Each row was made from one small tree. The marks that hang from a mark follow it in brackets, in alphabetical order. Every link used is in the known rows. Write each row's tree.
Known rows
gedap(sagu(gumis kupom)): [ -1  40  -7   6   2 -53  19  32 -25  27  17 -76 -38  -8  35  -4  67  11
  28  29 -28]
tibur(gedap gumis(kupom sagu) zaravar): [  0  47 -18 -17  62 -29   2  36  12 -12  56 -51 -22  -1   3   6  57  35
  -1 -10 -48]
gumis(gedap kupom(sagu) zaravar(tibur)): [ 29  11 -20 -14  40 -34  73  23  -3 -19  -4 -45  -4  12 -10 -15  56  16
  18  20 -16]
gedap(sagu(gumis(kupom))): [ -6  28   0 -32  19 -40  23  44  -7  10  22 -61 -21   6  22   3  64  -2
  28  23 -34]
sagu(gumis(kupom)): [  5  27 -10   2  13 -44  21  52  -5   5  24 -52 -17   8  27  -2  40  -4
  34  10 -32]
gumis(kupom sagu zaravar(tibur(gedap))): [ 22  20  -5 -56  48 -21  40  35  24 -29  13 -62 -29  24  -8 -17  53  26
  -6  -5 -25]
gumis(gedap sagu(kupom)): [  6  28 -13  11   8 -71  22  12 -23   3   3 -72 -17 -18  18  -7  53  29
  44  17 -15]
tibur(gumis): [  3  46 -31  12  13 -38   9  11  -5  16  28 -33   1 -11  17 -21  24   5
  30   9 -29]
sagu(kupom): [  6  40 -20  38 -11 -40  25  33 -17  14   4 -49 -35  -8  16 -24  30   5
  21  13 -23]
tibur(gedap gumis(kupom zaravar)): [ 22  33 -14 -30  66 -11  26  46  20  -6  33 -62 -15   6   7  -7  17   6
 -19   0 -33]
gedap(sagu(gumis(kupom tibur(zaravar)))): [ -3  20 -15 -44  12 -18  35  32  -7  -8  25 -57   4  22   9  12  70  16
  44  29 -31]
gumis(gedap kupom(sagu)): [  5  25 -17  10  38 -51  49  28 -14   4  11 -34  -9 -12   6  -7  48   6
  26  23 -28]
tibur(gedap(sagu(kupom)) gumis(zaravar)): [ 16  46 -11 -27  56 -19  25  25   0  15  27 -88 -35 -10  14  -8  44  22
 -25  20 -28]
gumis(gedap(sagu(kupom)) tibur zaravar): [ 20   6 -15 -48   9 -26  62   2 -16  -3 -18 -89  10   4   1  -7  44  20
  37  46   0]
sagu(gumis(tibur) kupom): [ 15  23 -28  19  -5 -46  32  26 -19  14  12 -72 -13   8  37 -13  37  10
  48  25 -14]
gumis(kupom tibur(gedap) zaravar): [ 22  11 -14 -56  41   2  54  39  20 -16   8 -59  -2  23  -4 -13  12   5
   1  15 -20]
kupom(sagu(gumis(gedap tibur(zaravar)))): [  8  23 -37  10  19 -58  41  -2 -30  10  28 -39  27  -7  26  10  63  39
  66  39 -29]
gedap(sagu(gumis(zaravar) kupom)): [ 12  32  -6 -12   5 -44  32  34 -17  16   7 -89 -44  -1  30   6  60  12
  13  33 -15]
zaravar(tibur): [  8  32 -23   1 -12 -28  30  11  -3  -1   5 -21   4   9  -1 -41  39  11
  40   6 -29]
zaravar(tibur(gedap)): [  9  37 -14 -17  22 -19  25  16   5   4  21 -28   3   4   2 -43  37  21
  18   4 -45]

Which tree is each row?
[ 10  18 -28  -2   0 -51  34   1 -22 -14   7 -68   6  -2   4   0  59  47
  61  21 -13]	gumis(gedap sagu(kupom) tibur(zaravar))
[ 19  18 -17  -7  40 -43  62  31  -6  -7   0 -47 -14  -3   2   2  41   8
  12  27 -16]	gumis(gedap kupom(sagu) zaravar)
[ 27  11 -16 -29   3 -30  49   2  -6 -14  -9 -47  29   6  -5 -25  32  23
  47  19 -17]	gumis(gedap zaravar(tibur))
[  4  56 -29  20  75 -23  24  39   3   5  60 -29 -29  -9   5   0  54  25
 -21   2 -52]	tibur(gedap gumis(kupom(sagu)) zaravar)
[ 17  29 -20 -13  34 -36  31  -1 -20   2  13 -76  11  -6   4 -26  72  28
  37  22 -25]	zaravar(tibur(gumis(gedap(sagu(kupom)))))
[ -3  18   2 -47  24 -33  38  26 -10  -2   4 -55  11  -4  -3  -4  55   4
  37  28 -31]	gumis(gedap(sagu) kupom)
[  7  35 -15  -4  33 -46  21   8 -25  17  18 -80   1 -23  16  -9  57  20
  31  29 -25]	tibur(gumis(gedap(sagu(kupom))))
[-15  51  -4 -36  20 -15  16  16  -5  14  33 -31  -8 -11  -2  -5  56  32
   9  21 -55]	tibur(gedap(sagu) zaravar)
[  8  52 -21  13  53 -51   0  22  -2  13  42 -76 -42 -17  27 -13  48  32
  -4   0 -31]	tibur(gedap gumis(sagu(kupom)))
[  9  31 -21 -13  28 -40  27  15  -2   3  16 -72 -28   2  17 -19  44  31
  16  14 -20]	gumis(sagu(kupom) tibur(gedap))
[ 29  16 -27   2  -2 -37  44  29 -12   5   0 -86 -18  15  32  -4  30  12
  34  28  -2]	sagu(gumis(tibur zaravar) kupom)
[ -1  20 -27 -25   3 -26  35  23   5 -27  14 -39  -7  21  -8   1  54  24
  40   7 -19]	gumis(kupom sagu tibur(zaravar))
[ 31  14 -15 -13   9 -52  45   7 -11 -20 -12 -83 -13   5   2 -16  60  40
  37  14  -3]	gumis(gedap sagu(kupom) zaravar(tibur))
[  0  44   2 -11  36 -44  14  37 -18  31  33 -84 -38 -12  37  -5  64  20
   5  27 -44]	tibur(gedap(sagu(gumis kupom)))
[  0  38 -29  -4  23 -58   1  -7 -14  -5  36 -47  21 -20  10   8  57  46
  54  10 -31]	tibur(gumis(gedap sagu) zaravar)
[  8  35  -8 -53  70  -3  27  27  16  -6  39 -56  -4  13  -7 -27  64  14
  -5   5 -48]	zaravar(tibur(gedap(sagu) gumis(kupom)))
[ 16  -5  -8 -86  27 -13  65  14   1 -20 -15 -74  28  18 -12  -1  41   7
  38  40  -6]	gumis(gedap(sagu) kupom tibur zaravar)
[ 16  24 -10 -53  31  -7  51  19   1   5   2 -83 -22   8   3 -15  40  21
  -5  34 -15]	gumis(tibur(gedap(sagu(kupom))) zaravar)
[ 31  18  -2 -40  48 -18  41  52  13 -14  26 -70 -15  25  14 -12  43  16
   5   4 -36]	sagu(gumis(kupom zaravar(tibur(gedap))))
[ 14  26 -29 -19  30 -57  15 -16  -6 -11  22 -54  29  -6   7 -21  61  37
  58   6 -23]	zaravar(tibur(gumis(gedap sagu)))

====

Which lines of the entries contain "tree"? Count them and write only the number.

2